Using the word standard has connotations, if VulnWhisperer is the only place the format is used it is not a standard it is just a common format VulnWhisperer uses to map other formats/ schemas.

STIX and CVRF are standards, by supporting these you might even avoid needing your own common format at all as mapping to STIX and CVRF is unlikely required to be effort for VulnWhisperer because most 3rd parties already output STIX or CVRF

chrisdlangton commented 5 years ago

p.s.s. If VulnWhisperer goes ahead and creates a common format to map 3rd party formats, then VulnWhisperer is creating yet another disparate format, it might as well be proprietary.

qmontal commented 5 years ago

Hi @chrisdlangton,

The reason of implementing a vulnerability standard is that currently, every scanner module is implemented separately and each scanner has its variables names and specific outputs (eg. severity values differ between scanners), and the intention is to do a conversion of all of them to a single format to have interoperability with the other modules.

Once the implementation of a conversion is done, the values of the end format can be changed; the problem is not the standard itself, but all the work (each scanner value mapping, implementation and refactoring) behind the decision. We are giving priority to doing and moving forward instead of perfect planning but having nothing done, which was the problem with the current amount of resources.

Also, the whole standardization process not only affects the output of the scanners, but the creation of guidelines regarding module implementation and code abstraction, so that its easier for users to add support to new specific scanners without much work behind it.

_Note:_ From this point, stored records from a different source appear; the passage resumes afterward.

One vector is turned by the same rotation once a step. Each row is the vector after some number of steps, and that number follows the row.
The counts run from 0 to 359.
[-0.93  0.62 -2.94 -0.37  2.41  3.02  0.93 -1.48  0.19 -1.49  0.98 -0.22
  2.20 -1.43 -0.57 -0.24  0.67  0.73  2.73  1.13  3.15  1.19 -0.76 -0.06
 -0.08 -2.66  0.86 -1.80 -1.23 -0.55  1.45 -2.24 -1.67 -0.70 -1.77  0.35
  0.46  1.79] | 47
[-0.31  1.20 -2.47 -0.06  0.93  0.54  1.28 -1.46  2.95 -0.98  1.32 -1.43
 -0.56 -3.19 -0.50  0.09  1.22  2.31  2.62 -0.04  4.00  0.38  0.38  0.79
  2.02 -1.98 -1.16 -1.41  0.38  0.50  0.64  0.19 -0.36 -0.33  0.17 -1.49
  1.11  1.44] | 321
[-0.69 -0.57  0.25  1.58  3.65  2.62 -1.16  0.51 -1.11 -1.78  1.12 -0.10
  0.99 -0.28  0.15  0.95  2.99 -0.96  1.39  0.60  2.20  1.73  2.38 -2.97
 -0.57 -1.87  0.84 -1.23  0.64 -0.47  2.28 -1.44 -2.26 -0.57 -1.61 -0.73
  0.29 -0.14] | 349
[-1.37  0.00 -3.59  0.24  0.22  0.40  0.68 -0.83 -1.67 -2.57  1.10 -2.04
  2.96 -2.10  1.33  0.49  1.01  0.30  1.16  0.71  1.63 -3.12  0.23 -2.82
  1.09  0.58 -0.06 -0.27 -1.71 -0.67  1.13 -0.41  1.23  0.26 -2.50  2.82
  0.16  1.38] | 116
[-0.04  1.19 -4.05 -0.58  1.08  0.05  0.56 -0.63  2.79 -1.98  0.48 -1.62
 -0.28 -3.19  0.28  0.82  1.04  2.24  3.32 -0.05  2.63  0.29  0.59  0.71
  2.06 -1.97 -0.76 -2.04 -0.29 -0.22  0.80 -0.03 -0.23 -0.75 -0.07 -1.29
  1.78  1.52] | 319
[-0.86 -0.47 -2.50  0.22  0.02 -1.84 -2.67 -1.93 -0.22  0.94  0.35 -0.49
 -1.51 -1.25 -1.57 -0.75  3.27  0.91  4.22  1.64  0.58  0.56  0.78 -0.36
  1.61  0.07  1.11 -0.88 -1.40  0.04  2.31  1.03 -2.83  0.21 -1.00 -1.42
  0.87 -2.06] | 283
[-1.89 -0.25 -2.16  0.42 -0.52 -1.52 -2.46 -2.38  0.45  2.09  0.80 -0.99
 -2.17 -1.55 -0.86 -0.79  3.63  1.29  3.19  0.82  1.00  0.10  0.53  0.56
  1.60  0.08  0.90 -0.54 -0.36  0.73  2.13  1.21 -3.09  1.76 -1.23 -2.14
  0.40 -1.80] | 285
[-1.46 -0.04 -0.60  1.34 -1.53 -0.13 -1.16 -2.93 -3.07 -0.22  0.22 -0.31
 -0.07 -1.50 -0.04 -3.19  2.15 -0.77  1.27  0.39  1.81 -0.98 -1.51 -0.59
  0.92  1.80  0.92 -1.53 -2.72 -1.54 -0.35  0.50 -3.35 -1.62 -0.33  0.55
 -0.67  0.44] | 175
[-1.21  0.21 -3.89 -0.57 -0.18  0.48  1.30 -0.89 -1.71 -2.97  0.48 -1.92
  3.33 -2.03  1.14 -0.26  1.66  0.79  1.13  0.65  1.53 -3.18 -0.54 -2.65
  1.27  0.79 -0.18 -0.22 -1.95 -0.97  0.50 -0.30  0.62 -0.19 -2.53  2.43
  0.49  1.75] | 117
[ 0.20  1.01 -0.07 -0.10 -0.41  1.73  1.18 -0.72  0.92 -2.26  0.82 -1.07
  1.42 -3.85 -1.91 -3.55  1.59  0.79  1.12  0.56  3.74 -0.71 -2.63 -0.57
  0.88 -0.17 -0.84 -0.61 -0.87  0.57 -0.01  0.19 -0.63 -1.41  1.83  0.26
  0.36  1.40] | 140
[-1.23 -0.81  0.89  2.70  1.98  3.05  1.22 -0.87  0.01 -0.69  0.84  1.17
  1.94 -1.64  1.64  0.78  0.61 -1.68  0.14  0.25  4.94 -0.98  2.37 -0.81
  0.41 -2.77  0.19  0.17  1.19  0.62  0.27 -1.67 -1.13  1.10 -1.65  0.31
 -1.28  1.85] | 57
[-1.06 -0.57 -2.45 -0.64  0.67  1.95 -1.82 -2.61  0.08 -0.94 -2.95 -1.61
  0.49 -2.11  0.29 -2.00  0.26 -0.93  2.11 -1.58  2.78  1.42 -0.34  0.32
  1.47 -0.96  0.45 -2.69 -0.64 -1.73 -1.51 -1.39 -2.88 -1.38 -0.82 -1.18
  0.54  0.58] | 245
[-2.75  1.10 -1.68  0.31  1.17  2.76  0.73 -0.57  2.02  0.49  2.49 -0.59
  0.98 -2.03 -1.31 -0.26  2.18  1.70  2.07  2.16  2.47 -0.05 -0.98  1.41
  0.63 -2.48 -1.08  0.11  0.07  2.65  2.55 -0.30 -0.34  1.54 -0.71 -0.39
  0.62  0.99] | 34
[ 1.47 -1.85 -0.80 -0.02  0.69 -0.14 -1.91 -1.20 -0.33 -2.04 -3.16 -0.86
  0.05 -2.27  0.18 -0.45  1.05 -1.85  1.70 -1.37  1.92  0.85  2.73 -1.18
  2.31 -0.99  1.94 -1.99 -0.11 -1.26  0.64 -0.48 -3.94 -1.04  0.43 -1.53
  0.44 -0.79] | 261
[-1.51 -0.48 -1.90  1.61  0.00 -0.26  0.23  0.77  2.26 -0.29  0.67 -1.06
  0.50 -2.84  0.29  0.88  2.27  1.36  0.83  0.99  2.56 -2.13  1.41  0.06
  1.33 -2.38 -0.44  1.17  1.01  2.97  3.18  0.87 -0.21  2.98  0.07 -0.44
  0.69  0.16] | 19
[-1.13  0.88 -3.43  0.02 -0.94 -0.20  2.16 -2.32 -0.64 -1.74  2.04 -1.41
  1.88 -3.10 -0.49 -1.25  0.80  1.96  1.86  0.60  2.27 -2.40 -2.25 -0.14
  2.03  0.63 -1.34 -0.77 -1.76 -0.11 -0.11  0.52  0.74 -0.58 -1.00  1.87
  0.27  2.72] | 121
[-0.85 -0.16  3.01  2.03  0.70  3.73 -0.20  0.16  0.06 -2.23  0.28 -0.86
  2.43 -2.86 -0.11 -2.57  2.54 -1.51 -1.29  0.06  3.80 -1.66 -0.33 -2.71
  0.49 -0.75 -1.10  1.18  1.04  1.50  0.16 -0.67 -0.23 -0.06  1.24  0.08
 -0.52  1.17] | 147
[ 0.16 -0.91 -2.22  1.13 -1.38 -1.76 -1.52 -1.80 -2.19 -1.91 -2.22 -1.32
  0.80 -2.38  1.00 -0.99  1.99 -0.69  0.56 -1.05  0.73 -2.73  0.71 -2.26
  1.69  2.14  1.52 -0.52 -1.50 -1.43  0.03  0.94 -2.62 -0.43 -0.89  0.97
  0.02 -0.63] | 189
[ 2.23 -1.51  1.28  2.16  1.58 -0.49  0.50 -0.01 -1.80 -1.52  0.19  1.34
  1.28 -2.24 -0.20  0.84  2.44 -1.65  1.15  0.34  2.74 -1.85  2.55 -3.62
  0.66 -0.56  2.31 -0.33 -0.11 -0.26  3.12 -0.12 -1.80 -0.02 -0.26  1.24
 -0.55  0.16] | 78
[-0.57 -1.92  0.71  1.88  0.82  1.39 -1.97 -0.64  0.30 -1.16 -3.13 -0.30
 -0.51 -2.48  1.92 -0.19  0.91 -2.37  0.13 -1.92  3.42  0.08  3.39 -1.62
  1.95 -1.24  1.53 -0.34  2.14 -0.27 -0.82 -0.17 -2.79 -0.05  0.02 -1.54
 -0.11 -0.74] | 257
[-2.15  0.98 -2.42  0.17  1.31  2.18  0.47 -0.46  2.36  0.30  1.95 -0.71
  0.95 -2.20 -1.50 -0.75  1.85  1.62  2.59  2.36  2.57  0.09 -1.36  0.99
  0.91 -2.39 -0.66 -0.55 -0.87  2.49  2.91 -0.83 -0.54  1.56 -0.66 -0.76
  0.89  0.23] | 33
[-1.18 -1.14 -1.31  2.14 -2.83 -2.44 -1.02 -0.71  0.40  0.50 -0.55 -1.95
 -0.34 -3.90  0.56 -2.10  2.27  0.38 -0.69 -0.39  2.03 -3.32 -0.18 -0.44
  2.80  1.81 -0.39  1.17  0.71  1.60  0.17  3.04 -1.12  0.80  1.17 -0.67
 -0.79 -0.04] | 198
[-0.49  0.85 -0.22  1.47  1.83  1.90  0.44 -0.49  1.68 -0.89  2.12 -0.02
 -0.36 -2.40 -1.79 -1.14  2.74  1.18  2.79  1.13  3.77  2.41 -0.07  0.16
  0.77 -2.58 -0.81 -1.42  0.18  0.67  1.90 -0.97 -1.33 -1.21  0.61 -1.92
  0.96  0.52] | 339
[ 1.28 -0.40  0.65  1.22  0.69  0.05  2.08 -1.84 -0.40 -0.58  1.37  2.38
  0.30 -3.00 -1.15 -1.42  1.28  0.29  2.63  0.65  4.64 -0.36  0.07  0.86
  1.54 -1.60  1.60 -2.14 -0.80 -0.02  1.12 -0.27 -3.16 -1.14  0.07  0.30
 -0.88  1.99] | 68
[-1.65  0.92 -1.56  0.68  1.42  2.87  1.45 -1.93  0.86 -0.32  1.81  0.82
  1.05 -2.03 -1.15 -1.06  0.62  0.70  2.48  1.50  4.13  0.72 -0.89  1.20
  0.63 -2.90  0.10 -1.66 -0.90  0.24  0.93 -1.32 -1.69 -0.28 -1.59  0.13
 -0.23  2.31] | 50
[-1.20 -1.86  0.27  2.67 -1.24 -1.01 -1.72 -1.41 -2.25 -0.81 -1.87 -1.22
  0.94 -1.64  2.64 -0.82  2.26 -1.35 -1.30 -1.19  1.92 -3.21  1.58 -2.53
  1.63  2.24  1.09  0.66 -0.05 -0.95 -0.62  0.75 -2.18  0.68 -0.44  0.82
 -0.60 -0.04] | 185
[-3.47  0.51 -2.37 -0.25 -0.57  2.79 -1.58 -2.32  2.08  0.20 -0.63 -2.02
 -0.28 -2.03 -0.70 -2.87  1.61  0.59  1.60  0.56  2.51  0.61 -2.42  1.39
  1.83 -0.79 -1.43 -0.55 -0.77  0.36 -1.16 -0.94 -1.12  0.16  0.21 -1.63
  1.06  0.28] | 231
[-3.34 -0.20 -0.58  0.66 -1.56  1.66 -2.13 -0.17  2.43 -0.07 -0.68 -2.96
  0.28 -2.70 -0.08 -2.42  2.65  0.26 -0.22  0.63  1.50 -1.65 -1.11 -0.72
  1.16  0.57 -1.97  2.09  0.95  2.46 -0.10  1.10  0.88  2.23  0.68 -1.53
  0.66 -0.63] | 217
[-1.50 -0.44 -1.05  1.06 -0.52  1.27 -0.73 -3.41  1.53  0.16 -1.37 -0.83
 -0.94 -2.88  0.21 -2.58  0.04 -0.46  1.97 -0.92  3.88  1.79 -0.13  1.61
  2.15 -1.19  0.17 -1.79  0.14 -0.82 -2.00 -0.25 -3.05 -1.11  0.22 -2.11
 -0.23  1.23] | 249
[ 2.10 -0.49 -0.57  0.61  0.67 -1.58  0.41 -0.54 -2.76 -1.22  1.39  1.23
  1.15 -2.99 -1.70 -1.50  2.68 -0.30  3.07  1.11  2.23 -0.94  0.23 -2.02
  0.62 -0.39  2.51 -1.27 -2.01 -0.31  3.10  0.81 -2.36 -0.86 -0.06  1.21
 -0.11  0.32] | 83
[-0.87  0.12 -3.26  0.26 -0.43 -1.99  0.76  0.00  1.88  0.33  0.93 -0.34
 -0.22 -3.23 -1.21  0.74  2.05  2.49  2.49  1.31  2.41 -1.64  0.02  1.96
  1.70 -1.72  0.45  0.14  0.07  2.24  2.74  1.99 -1.72  1.63  0.18 -0.67
  0.62  0.62] | 15
[-1.63 -0.29 -3.17  1.12  0.83  0.78 -0.41 -0.08  1.57 -1.46 -0.17 -2.36
  1.00 -1.87  2.42  2.62  0.77  0.75  0.87 -0.81  2.73 -1.24  3.51 -1.24
  2.19 -0.90 -1.03  0.36  1.28  0.73  0.49 -0.46  1.04  1.57 -2.32 -0.81
  1.31  0.58] | 311
[-0.37  0.01 -0.96  1.55  2.73  1.32 -0.64 -0.78 -1.62 -1.40  1.87  0.52
  0.11 -1.08 -0.49  0.23  2.71  0.07  2.47  0.85  2.06  2.53  0.83 -1.67
 -0.44 -0.96  1.61 -2.25 -1.38 -1.90  2.25 -1.12 -3.42 -1.71 -1.62 -0.12
  0.51 -0.06] | 353
[-0.72  0.33  0.82  0.55  0.43  2.17 -0.84 -1.38 -1.55 -0.63  0.62 -0.12
  0.93 -2.79 -2.16 -4.34  3.24 -0.84  1.55  0.94  2.80  0.64 -2.98 -1.95
 -0.18  0.13  0.16 -1.11 -1.67 -0.60  0.22 -0.23 -2.72 -1.71  1.01 -0.33
 -0.37  0.82] | 157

We are open to ideas and PRs, feel free to join the Slack channel and share them.

Cheers

chrisdlangton commented 5 years ago

@qmontal instead of creating adapters to ingest 3rd parties disparate formats, you could write code to accept STIX or CVRF and the same 3rd parties don't actually need you to write code or support disparate adapters. Allow me to demonstrate;

I could go through all of them but here are some STIX usages I am aware you will get compatibility with once it is supported; MISP (obviously), mitre, Cosive, CERT NetSA Security Suite, RiskIQ, Autopsy (The Sleuth Kit), and MineMeld (paloaltonetworks). That is just page 1 of a quick search and there are some big names here already. Additionally, STIX and OpenIOC are pretty easily interchangeable in my experience.

I could do a search for the wider accepted CVRF standard but you get the picture by now i hope...

Honorary mention MISP are doing it right.